Note that with the first scatter plot 30 clusters looked like too many, however, 30 clusters for this plot looks ok. They are small, but reading through the Word Clouds finds a few that are informative. For example, Cluster 7 is all about helping to stop the spread of the virus. Cluster 1 is about new case confirmations while the closely related Cluster 5 focuses more on the death toll and Cluster 21 is about testing positive. Continue to explore the other clusters to see what else you can identify. Also, remember that there are no “correct” number of clusters here. Feel free to play with the reclustering and the NLP parameters to see how that affects your results!
Topic Comparisons Between Months
Now that we have our March Tweets analyzed we need to run the same analysis for December. Open up a new TopEx instance in your browser, and run the same analysis with the similar settings on the December Tweets, and change the number of clusters to 8 this time. You should end up with a scatter plot with 8 clusters:
Notice the number of clusters is reduced from 15 to 8. This is because in December there were fewer main focal points of discussion. Explore the data and try to identify which cluster of Tweets discuss the following:
- New cases/death toll
- Vaccinations
- New UK variant
- Covid-19 Stimulus Bill
In comparing these topics to those from March it is easy to quickly identify how the main topics have shifted over the course of the pandemic.
Downloading Data
Now that we have analyzed our Tweets we will want to save this data for future analysis. TopEx has multiple ways to export data on the Import/Export tab that are described below:
- Export Clustering (.topex): The .topex file allows you to export the current TopEx settings and data view.

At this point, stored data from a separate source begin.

A landscape with many valleys, sampled at points; each row gives a point and its height.
From any point a ball takes the steepest step (drop divided by distance) to one of its 3 nearest points. It stops when none of these is lower. Distance is the straight distance between rows; heights are no part of it.
z169: [-23  -7 -19   4 -32 -19   0   9  -6 -19  -2   9 -30]  (h 621)
z352: [ 12 -19 -27  15  12  39  -7  17   2  -4  -7 -12  28]  (h 294)
z788: [-21  -9 -23  13 -27  -5  -3   7  -8 -19  -4   8 -22]  (h 707)
z943: [-18   2  -5 -15 -16 -29   6   7   6   0   6   6 -21]  (h 539)
z197: [  2  17  32 -21   7 -26   9 -15   2   0  20   7  -1]  (h 507)
z63: [  9  -7 -17  10   7  28   0   7   4   8 -11  -6  17]  (h 325)
z217: [  7  11  16  -8  12 -13   8 -12  10   9   2   5  -2]  (h 429)
z321: [ -8  -2 -12   2 -10  -6   5   1   6   1  -3  11 -17]  (h 772)
z117: [ 13 -12 -17  10  15  34   3  13   6   8 -11 -11  24]  (h 310)
z590: [-17 -11 -30  17 -27  -2  -7   2 -14 -20  -3   6 -22]  (h 244)
z191: [ 1  3 -4  2  0 -1  8 -4  9  8 -8  9 -8]  (h 591)
z496: [ 11 -34 -41  23   5  31 -31  14 -12 -18 -11 -20  22]  (h 354)
z665: [10  6  7  0 11  2  4 -5  9 13 -8  3  2]  (h 441)
z991: [-14 -14 -41  26 -24  -1 -18   1 -22 -24  -8  -1 -19]  (h 488)
z866: [ 18  19  54 -17  32  17   6 -16   3  11   6   4  21]  (h 274)
z686: [ 20   7  10   5  24  14   6   0   9  14 -10  -5  16]  (h 216)
z145: [  3  18  38 -25  11 -18  10 -16  -1   6  17   8   1]  (h 519)
z225: [ -1 -16 -33  19 -10  23 -16   5 -10 -10 -10  -3   0]  (h 229)
z986: [-28 -11 -28  14 -40 -23  -7   9 -16 -31  -1   0 -33]  (h 245)
z737: [ -1 -23 -39  27  -9  24 -23   6 -16 -12 -10 -13   6]  (h 270)
z187: [  8 -26 -35  18   3  37 -23  16  -8 -12  -7 -16  23]  (h 307)
z40: [-11  -9 -29  17 -17  13  -8   3  -9  -7  -8   3  -9]  (h 452)
z395: [-13   6   9 -20 -12 -38   7   2   8   3  14   3 -20]  (h 512)
z401: [28 11 37  0 35 21  8 -3  6 15 -6 -6 30]  (h 350)
z408: [ 14  -5 -12  11  13  26   4   7   6  15 -11  -7  15]  (h 332)
z864: [-20 -13 -37  22 -31 -11 -14   4 -20 -27  -7   3 -23]  (h 431)
z376: [ 22  12  40  -2  28  13   5 -11   6  13  -5  -2  20]  (h 330)
z94: [ 23  15  51 -12  34  21   6 -10   4  11   2  -3  28]  (h 242)
z651: [ 14   2   4   5  16  13   7  -1  10  14 -11  -2   9]  (h 313)
z959: [ -5 -12 -27  17  -9  23  -8   2  -5  -2  -9   1  -3]  (h 293)
z322: [ 26   8  13   4  27  17   8   3  10  15 -10 -10  26]  (h 168)
z791: [ -5  14  22 -22  -2 -35   7  -6   5   3  17   3  -7]  (h 497)
z128: [ 11 -31 -43  25  -3  25 -33  15 -16 -17 -11 -19  13]  (h 329)
z890: [ 16  15  23  -6  18  -3   7 -13   8  13   0   2   4]  (h 386)
z254: [ -2 -18 -30  19  -5  28 -12   5  -6  -2  -7  -6   4]  (h 256)
z466: [  9  17  37 -18  16 -12   5 -15   1   5  10  11   4]  (h 530)
z628: [24 11 22  2 24 11  3 -6  8 14 -8 -2 15]  (h 278)
z3: [-10  25  42 -32   3 -28  12 -11  -3   5  36   6   3]  (h 564)
z655: [ 18  14  33  -4  23   5   7 -14   5  14  -5   0  14]  (h 335)
z299: [  1  15  23 -17   6 -26   8  -9   6   3  11   6  -8]  (h 486)
z350: [  7  23  52 -28  23  -3   9 -20  -3   5  17  10  12]  (h 548)
z612: [-30  -9 -11  -7 -34 -28   2  12   1  -9   5   2 -30]  (h 573)
z976: [-13  21  36 -30  -9 -40   8 -10  -4   5  34  -4  -2]  (h 565)
z139: [ -5  18  39 -29   0 -31  10 -12  -1   4  32   1   0]  (h 538)
z476: [ -4 -19 -42  26 -18  13 -27   1 -19 -18 -11  -9  -8]  (h 317)
z114: [-20  -5 -15  -2 -20 -13   4   5   1  -7  -1   7 -21]  (h 805)
z561: [-24  -4  -6 -13 -32 -32   4  12   5  -7   6   4 -29]  (h 560)
z685: [ -1   9  16 -15   0 -25   8  -7   7   3   6   7  -6]  (h 469)
z520: [ -6   5  -5  -9 -10 -18   6   2   8   3  -2  11 -14]  (h 604)
z81: [  6 -16 -27  19   4  34 -11  11  -2  -3  -7 -11  17]  (h 279)
z188: [ -7  12  14 -19  -4 -37   9  -5   6   4  14   2 -11]  (h 494)
z317: [-20   7  11 -19 -18 -45   4   5   7   8  18  -6 -18]  (h 524)
z163: [-21 -10 -21   5 -23  -9  -1   7  -1 -14  -3   8 -20]  (h 231)
z218: [ -5  -2 -15   5  -5   5   5   1   4   6  -9   9  -8]  (h 646)
z364: [ -4  -6 -19   9  -7  14   0   4  -1   2  -8   4  -4]  (h 474)
z190: [-21   0  -4 -16 -22 -33   6  10   6  -1   9   2 -26]  (h 551)
z857: [ 11  18  40 -16  24  -3   6 -16   3   6   9   9   7]  (h 540)
z375: [25 13 51 -7 42 29  6 -3  7 12 -6 -7 37]  (h 303)
z388: [ 20  -4  -8   7  23  30   8  13   8  10 -11 -13  30]  (h 321)
z692: [-14 -11 -30  19 -22   7 -10   2 -12 -16  -8   2 -15]  (h 583)
z451: [  3  -8 -19  10  -1  16   4   2   1   8 -13   1   4]  (h 430)

Two balls start at each pair of points below. Name the first point that both come to, or write never.
z139 and z976 => z685
z352 and z218 => z225
z191 and z451 => never
z145 and z395 => z685

Where does a ball stop that starts at each point below?
z496 => z225
z561 => z685
z190 => z685
z217 => z322
z364 => z225
z628 => z322
z317 => z685

Call two points neighbours if one is among the 3 nearest of the other. Go from one point of each pair to the other, from neighbour to neighbour, staying as low as possible. Name the highest point that can't be avoided.
z225 and z986 => z991
z590 and z986 => z864
z163 and z94 => z169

You can export then import this file back into TopEx at a later data and have re-clustering functionality as well as data export capabilities.

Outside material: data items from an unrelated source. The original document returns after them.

The views of a scene show one set of named points, each view turned or mirrored, shifted and resized as a whole, with a little noise and some points left out.

Scene 1
View 1
Q_31: [  0  10  18  15  13  11   6  -2  15   0  25  20  -9  28  26  -3 -42  -1
 -15   2  -3   1   4  -9   9 -27 -11   1   0  -3  -4   1  -7   3 -20  13
 -12 -10  16   9  -3   1  -9  15 -10  -8  11  11   3  -9 -11]
Q_693: [-16   6   2  -1  24   0  12 -28   6 -26   8  10 -28  -1  19   7 -22  -4
  -8   3  12  -8   4  -5  28  -8  10  19 -27 -15  -6  17 -17  -9 -12  32
  12   0  22  -3 -13  36   9  -7 -20  11  13   7  -2  10   5]
Q_8: [ -8   3   4   7  11  10  13 -15   0 -19   3  15 -15   0  22   9 -30  -3
  -5   4 -11  -5  -4   5  15  -5  11  17  -7  -3   8  12 -18  14 -27  21
  13   7  20  -5 -19  30  -3  -1 -13   8   5   6  -1   0  -3]
Q_343: [  3   6   8   5  13  10  11  -9   5 -15   4  18 -16   7  17  -2 -35  -3
 -12  -2  -8 -10  -4  -3  14 -11   7   4 -12  -1   2  15  -7  11 -22  11
  11   1  17  -6 -21  23  -2   5  -5  -2   3   9   5  -4  -8]
Q_201: [ -4   2   8   0  24   7  13 -15   9 -16   9  14 -18   3  18   7 -30  -3
 -11   2   3  -3   0  -4  18  -9   1  12 -15  -5   1  10 -11   1 -23  25
  15  -2  24  -4  -9  30  -3  -1 -13   6  12   5  -2   2   1]
Q_803: [ -1   8  13  12  22   7  13 -11  10  -7  24  21  -7  17  26   4 -31  -6
 -19   7 -11  11   3   2   8 -19  -6  14  -2  -5  -1  -7 -17   6 -23  31
  -8  -1  23  11   3  11  -5  11 -12   6   6   8  -5   3  -4]
Q_440: [ -4   0   7   1  10   4   9 -16   4 -17  13   4 -25   0  18   6 -13   0
  -9   4 -12   3   2   7  13   0   6   7 -14 -14  -8  15 -21   3 -13  31
   2  17  14   9  -6  24   0   4 -11  -4   5   6 -11   4   1]
Q_779: [ -5  13   1  10  25   4  19 -21   3 -22  13  28  -8   6  23   1 -31 -14
 -20   3  -6   1   2   2  15 -21   4  18 -11  -2   2  -2 -19   7 -21  28
   0  -1  27   1 -11  23   4   5 -13  18  -1   6   1   9  -3]
Q_152: [ -3  15   5  12  17   2  14 -20   4 -18  21  20 -14  12  25  -5 -21 -13
 -23   2  -9   8   6   3  10 -19   3   9 -12 -14 -10   1 -23   4  -8  29
 -17   7  20  14  -7  12   8  11 -12   7  -3  10  -5  10  -3]
Q_238: [ 17   3  24   9  -1  11  -6   7  13   6  28   6 -14  27  19  -9 -21   4
 -19   1 -24   6   3  -2  -4 -12  -9 -20   1 -13 -15  14  -9   7  -9  11
 -20  17   4  21   0  -8 -10  25   7 -30   4  14  -6 -13 -10]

- Export Sentences (.tsv): This option just exports a list of all the sentences that were analyzed.
- Export Row-Level Results (.txt): This is the most useful file for further analysis of TopEx results. This option downloads a pipe-delimited text file that can be uploaded into programs like Excel. Data includes the raw text, assigned cluster, chosen phrase, topic key words for each sentence that was processed, and document name. Sentence clusters can be analyzed in detail using this output option.
- Export Scatterplot Data (.txt): This option exports a delimited text file with the coordinates and cluster assignment for each sentence so you can re-create the scatterplot in external tools like R for publications.
- Export Word Cloud Data (.txt): This is similar to the scatterplot file where the raw word frequencies are saved in a delimited file so that word clouds can be generated in external tools for publication.
Finally, on each of the visualization screens you can export a low resolution snapshot of the scatterplot or word clouds for documentation purposes.
Parameter Exploration
This tutorial didn’t explore all the parameters that you have the ability to change. For example, the “Window Size” parameter affects the sentence representations by using more or fewer words to represent a sentence. As Tweets are generally shorter that normal sentences you could try to adjust this parameter down to get more Tweets in your analysis (TopEx ignores sentences that are too short to meet the minimum phrase length). Now that you have a general understanding of how TopEx works, play with some of these parameters to see if they are helpful in analyzing these Tweets.